SpamSpan should not touch URLs at all, I think.
[scheme]://[user]:[pass]@[host]/[path]?[query]#[fragment]
"[scheme]://" could be optional.
Try this as an example:
<a href="user:password@www.drupal.org/something?q=user@drupal.org#user@drupal.org">Link 1</a>
<a href="https://user:password@www.drupal.org/something?q=user@drupal.org#user@drupal.org">Link 2</a>
You could use the php function parse-url to check that:
http://php.net/manual/en/function.parse-url.php
Perhaps with an additional check if a non-valid url gets valid if a scheme is added before.
Comments
Comment #1
gaele commentedThis sucks.
Flickr uses "@" a lot in their urls, e.g.

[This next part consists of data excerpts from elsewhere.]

A small network was shown many inputs. Here are its activations along a few directions, one row for each input.
Each table varies a few parts of the input and shows all the possible inputs, shuffled.
Descriptions start from the smaller parts, as in this example, which fits no table here: one of 3 separate values, together with either a single point or one of 11 places around a ring or (one of 6 places along a line, together with one of 8 places around a ring).
Shared parts are said once, and a part with two or three values counts as separate values.
(in the rows, 128 means zero)

Other details of the inputs vary at random and push rows far along two fixed directions, the same in every table; ignore that.

A family of inputs:
x1: [137 159  89 148 187  97 162  70 160 116 143 152]
x2: [130 111 122 134 133 159 169 106 137 155 143  68]
x3: [138 133  99 116 164 135 168  93 144 134 158  89]
x4: [156 150  67 148 191  87 146  85 122 118 133 154]
x5: [ 95 149 121 116  96 127  89 188 123 110 123 164]
x6: [161  95 189 149  94 149 156 138  67 132 111  55]
x7: [155  97 178 145 110 148 159 114  84 129 110  65]
x8: [102  98 160 120  76 155  86 162 136 144 105 142]
x9: [142 153 143 146 138 120 173 122 110 104 134 105]
x10: [135 135  88 126 171 128 165  85 163 152 160 109]
x11: [128 121 134 112 102 117  71 176 123 142 123 164]
x12: [ 93 117 179  89  57 161  83 202  94  91 111 109]
x13: [165 136 108 154 172  93 152  90 127 143 135 140]
x14: [106 120 141 100 100 133  75 156 144 125 120 168]
x15: [132 113 155  93 107 173 165 140  79  98 138  26]
x16: [147 110 187 124 115 147 163 110  95 104 120  74]
x17: [121 111 155  98  91 134  71 172 117 130 116 145]
x18: [ 91 128 103 141 116 126  86 142 182 161 121 189]
x19: [137 132 126 122 150 129 155  93 104  86 122 109]
x20: [159 127 127 141 163 109 156  83 122 131 129 120]
x21: [101 160  89 142 135  99  94 150 181 154 136 213]
x22: [148 141  84 135 182 102 144  81 119 108 128 142]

http://farm6.static.flickr.com/5060/buddyicons/1606911@N23.jpg
Comment #2
peterx commentedThere is no maintainer for the D6 version. The D7 version selects via a regular expression and regular expressions usually break when you change them, introducing more errors than you fix.
A change like this needs should be made in the D7 version then backported. D7 has a test system. This change needs someone who is an expert on regular expressions and the D7 test system, someone with the time to experiment and to create test cases in the Drupal test system.
Comment #3
peterx commentedThe following line is the example presented as a failure.
user:password@www.drupal.org/something?q=user@drupal.org#user@drupal.orgI thought about changing the regular expression to exclude email addresses preceded by a colon then I found a site with the following text.
Email example:fred@example.comA regular expression will not fix the problem. The other addresses need a span or div around them to protect them and Spamspan would need appropriate code to identify the protected addresses. Spamspan could have an option to only process addresses identified by a span or a div but it would have to be off by default and you would have to find someone to develop the change.
You could also add specialised fields to the content type and insert them into text through tokens. There are a few modules for that type of change.
If there is an easy reliable way to identify the difference between an email address and the examples you provide, talk with regex experts about submitting a change.